2. A game like chess can be viewed as a graph. Each position is a node, and two nodes are linked if the transition from one position to another is legal. This would be a directed graph. Game values are assigned to each node, with some simple rules: a check-mated position is a win for the side that just moved, a position is lost if all it''s successors are won positions for the opponent... The whole graph is too big to deal with on a computer, so you usually only search in a small sub-graph, using heuristics to approximate the game values of the nodes where you stop (the leaves of your search tree). Alpha-beta is the main algorithm for doing this kind of search. Note that if only a few (say, 4) pieces are left on the board, there aren''t that many nodes in the game that''s left. Now you can effectively compute the theoretical game values for all possible positions with a few pieces. Look for chess endgame databases (a.k.a. tablebases).
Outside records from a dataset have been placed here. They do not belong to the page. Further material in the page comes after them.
The rows come from 4 hidden closed curves, with some noise, and rows from the same curve form a group. Each curve winds through 4 dimensions. The rows are also pushed far along 2 directions, which tell nothing about the answers.
In the rows, zero is written as 128.
Known rows, each followed by its group:
[129 118 129 124 137 135 123 126 126 130 135 127 121 117 138 133 142 142
 126] | D
[104 126 126 105 136 142 110 114 136 128 119 124 102 127 157 128 108 129
 135] | C
[146 141 115 136 118 117 151 127 109 145 124 127 133 142 104 118 135 128
 127] | C
[101 133 115 104 127 137 120  95 143 132 113 143 116 127 157 136 110 133
 143] | S
[112 148  94  93 105 120 161  87 124 147 102 161 108 156 148 143  73  99
 134] | C
[150 110 185 188 128 122  85 187 158 119 145 108 206  93  92  94 206 165
 127] | K
[138 107 147 144 125 125 120 145 147 119 140 133 152 102 125 134 160 142
 130] | D
[116 102 147 128 114 130 110 120 157 135 135 157 151 114 167 165 118 113
 118] | S
[123 124 105 105 120 128 144 101 119 153 133 155 111 129 162 162 107 118
 119] | S
[ 75 127 116  98 140 157 102  65 138 136 122 158 123 138 195 163  89 114
 132] | K
[121 106 176 181 141 142  76 147 141 126 153 131 210 104 132 126 184 143
 111] | K
[125 124 129 132 128 128 124 119 138 128 127 146 151 110 131 128 148 146
 137] | D
[119 137 106 115 129 133 127  98 131 134 120 130 121 131 136 128 127 142
 147] | C
[170 125 149 147 121 103 144 192 145  94 125  92 125 106  61  83 171 158
 146] | S
[132 122 151 153 128 129 116 145 126 132 132 120 162 132 114 111 139 124
 115] | D
[126 152  93  94 146 128 169 113 107  93 111 112  73 140 104 111 108 135
 151] | K
[133 157  90  80 101 105 173 120 129 132  88 125  65 153 111 110  75 116
 151] | K
[136 141 103  97 129 119 159 129 122 112 113 117  75 127 112 120 113 137
 148] | K
[146 122 141 155 130 123 128 145 116 141 144 131 160 116 110 116 163 144
 116] | D
[133 142  91  98 127 126 158 103 105 145 123 141  91 134 132 137 113 135
 135] | S
[149 169  90  93 136 112 184 146  95 101  97  74  38 157  63  65 101 141
 156] | D
[150 130 128 129 122 117 149 151 111 135 129 118 110 132 107 117 125 123
 116] | C
[185 116 164 177 127 107 134 206 113 127 151  93 154 111  64  90 188 147
 106] | C
[153 138 113 108 120 107 174 152 112 111 111 102  74 146  86 106  99 113
 134] | D
[138 151 103 116 133 124 150 120  97 144 121 119 102 143 112 110 122 136
 128] | S
[175 148 132 155 119  98 156 181 130 101 118  91 138 117  37  63 180 169
 156] | C
[116 114 145 138 119 129 108 123 156 131 127 152 164 115 148 141 138 129
 131] | S
[116 143 122 117 124 127 134 119 139 114 103 123 123 139 115 103 113 128
 149] | D
[143 134 117 117 122 118 151 137 109 140 125 121  99 140 120 122 110 119
 119] | C
[134 113 160 148 112 120  96 153 162 142 131 132 166 107 133 121 153 141
 128] | K
[112 137 128 129 132 134 122 115 133 118 117 131 144 133 128 116 126 128
 137] | K
[126 106 146 128 121 129 114 134 157 121 134 135 137 105 145 142 136 133
 129] | S

New rows. What belongs after each?
[117 134 137 140 125 129 120 122 135 127 121 136 163 133 126 119 128 123
 129] | K
[140 108 180 179 127 128  79 175 157 126 147 112 193  93 112 104 194 159
 124] | K
[114 115 124 130 133 145 108  98 115 163 145 141 135 136 172 161 120 116
 105] | C
[181 161 107 139 119  94 184 168  99 120 112  93 108 144  35  70 149 145
 142] | C
[150 147 118 135 123 112 148 147 129 113 118 108 130 124  78  88 159 158
 156] | C
[131 115 168 176 128 132  95 150 139 129 142 132 203 114 119 118 173 136
 116] | K
[137  95 169 162 117 124 105 150 155 135 149 147 184  99 139 150 161 129
 111] | S
[127 118 135 123 117 124 125 130 156 119 122 140 134 112 135 133 131 134
 141] | S
[ 99 133 106  94 139 147 115  88 120 145 122 130  87 144 175 145  91 120
 129] | C
[121 156  95 103 145 129 164 110 100 102 110 114  85 149 102 105 100 123
 145] | K
[120 102 157 144 136 143  96 136 135 134 147 122 142 129 157 147 126 108
 103] | D
[119 130 108  92 120 125 149 113 139 113 112 128  76 140 139 137  83 109
 141] | D
[102 116 134 131 130 144 102  93 140 147 134 166 168 113 174 154 138 134
 124] | D
[115 128 132 116 125 134 122 121 124 143 121 130 114 139 149 128  98 112
 119] | C
[ 91 130  99  75 106 137 130  71 144 160 107 171  89 146 200 176  53  95
 129] | K
[127 160  80  90 135 123 186 107  98 102 104 124  67 149  99 114  89 119
 148] | K
[143 123 125 142 120 124 133 124 113 155 142 141 148 132 129 141 139 123
 111] | C
[124  89 155 154 138 146  93 121 119 164 170 152 167 109 180 173 152 125
  87] | D
[123 137 116 124 120 127 129 111 138 130 119 139 137 126 130 126 134 139
 145] | C
[117 120 125 110 118 130 133 119 132 135 120 137 107 140 151 145  88 100
 119] | S
[129 108 165 156 130 134  96 151 132 145 145 125 163 119 140 129 144 122
 103] | C
[134 106 147 139 121 126 120 138 134 140 141 138 139 124 143 145 126 111
 107] | S
[135 122 157 163 144 132 104 157 132 109 142 107 168 109 102 100 178 156
 130] | K
[157 104 159 175 135 128 102 165 115 146 163 111 170 114 111 124 178 140
  98] | C
[ 93 141  91  87 148 147 146  73 109 115 118 143  89 145 161 149  82 114
 138] | K
[144 104 167 161 116 117 114 161 146 138 143 142 179 104 124 133 159 130
 111] | C
[119  95 157 144 121 138  88 125 153 156 152 157 168 102 180 170 144 125
 106] | K
[122 101 154 161 148 147 102 126 114 137 165 144 175 114 152 158 155 121
  96] | K
[129 133 147 155 132 126 119 147 132 114 128 120 168 124  99  99 154 138
 131] | K
[146 168  89  85  99  96 187 137 124 124  80 114  59 154  81  87  82 121
 157] | K
[110 113 131 132 145 147 116 107 109 138 146 145 138 131 164 160 120 108
 102] | K
[156 139 122 118 109  99 169 162 140 103 107 114 101 129  76  95 124 130
 148] | S
[139 156 106  97 104 103 160 140 147 117  91 113  87 134  94  91 106 138
 163] | K
[130 102 136 141 122 134 115 114 125 164 155 160 157 118 169 171 137 119
 102] | C
[113 123 142 125 135 140 102 130 139 129 125 116 126 123 144 121 125 134
 127] | C
[134 141 104 116 109 114 160 110 122 141 112 148 126 139 120 130 111 120
 136] | C
[139 148 107 111 123 111 165 131 130 107 106 123 105 124  88  98 132 150
 161] | D
[133 120 155 145 109 123 100 151 155 145 125 127 158 119 134 118 142 135
 126] | K
[159 122 164 161 110 109 113 183 158 123 130 110 165 100  89  92 179 157
 136] | K
[137 107 144 131 122 125 121 142 138 136 141 140 135 111 145 145 137 129
 115] | C
[101 104 137 112 113 139 111  97 142 162 133 179 140 127 202 183  91  93
 101] | C
[110 108 131 140 136 152  91  99 119 168 152 145 154 129 182 168 129 119
  99] | C
[ 97 141  94  76 107 126 154  75 140 139  96 172  98 145 170 152  62 101
 141] | C
[ 72 147  66  58 128 152 132  26 130 151 101 163  73 157 206 170  57 111
 153] | C
[166 142 124 145 135 114 146 162 107 129 139 103 129 118  77  93 177 167
 132] | S
[172 135 165 172 124 104 124 206 144  98 125  80 164 104  40  53 197 175
 149] | K
[ 84 141 104  96 135 146 125  76 132 124 109 146 111 143 164 140  86 115
 143] | K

3. A computer program is a graph. Each command is a node, and two nodes are connected if the corresponding commands can be executed one after the other. An execution of the program is a path in the graph. This approach is sometimes used when studying an algorithm''s performance. Knuth explains this in "The Art of Computer Programming", I think.

4. When a task is really big, you split it in sub-tasks. Some tasks require that some other tasks are finished before they can be started. You can represent that with a graph. For instance, when you compile a project but you have only modified a few files since the last compile, you don''t need to recompile the whole thing. If the project description has a graph with the dependencies, the problem of finding a suitable order in which files can be compiled is called "topological sorting" (and is quite simple).

Graphs are also used to represent computer networks, electronic circuits, water distribution systems, text parsers, error-correcting decoders... And compilers use a graph-colouring algorithm to allocate registers. You are right: graphs are extremely useful. As for graph theory, there are some things that I haven''t found a use for, yet (i.e., Ramsey theory).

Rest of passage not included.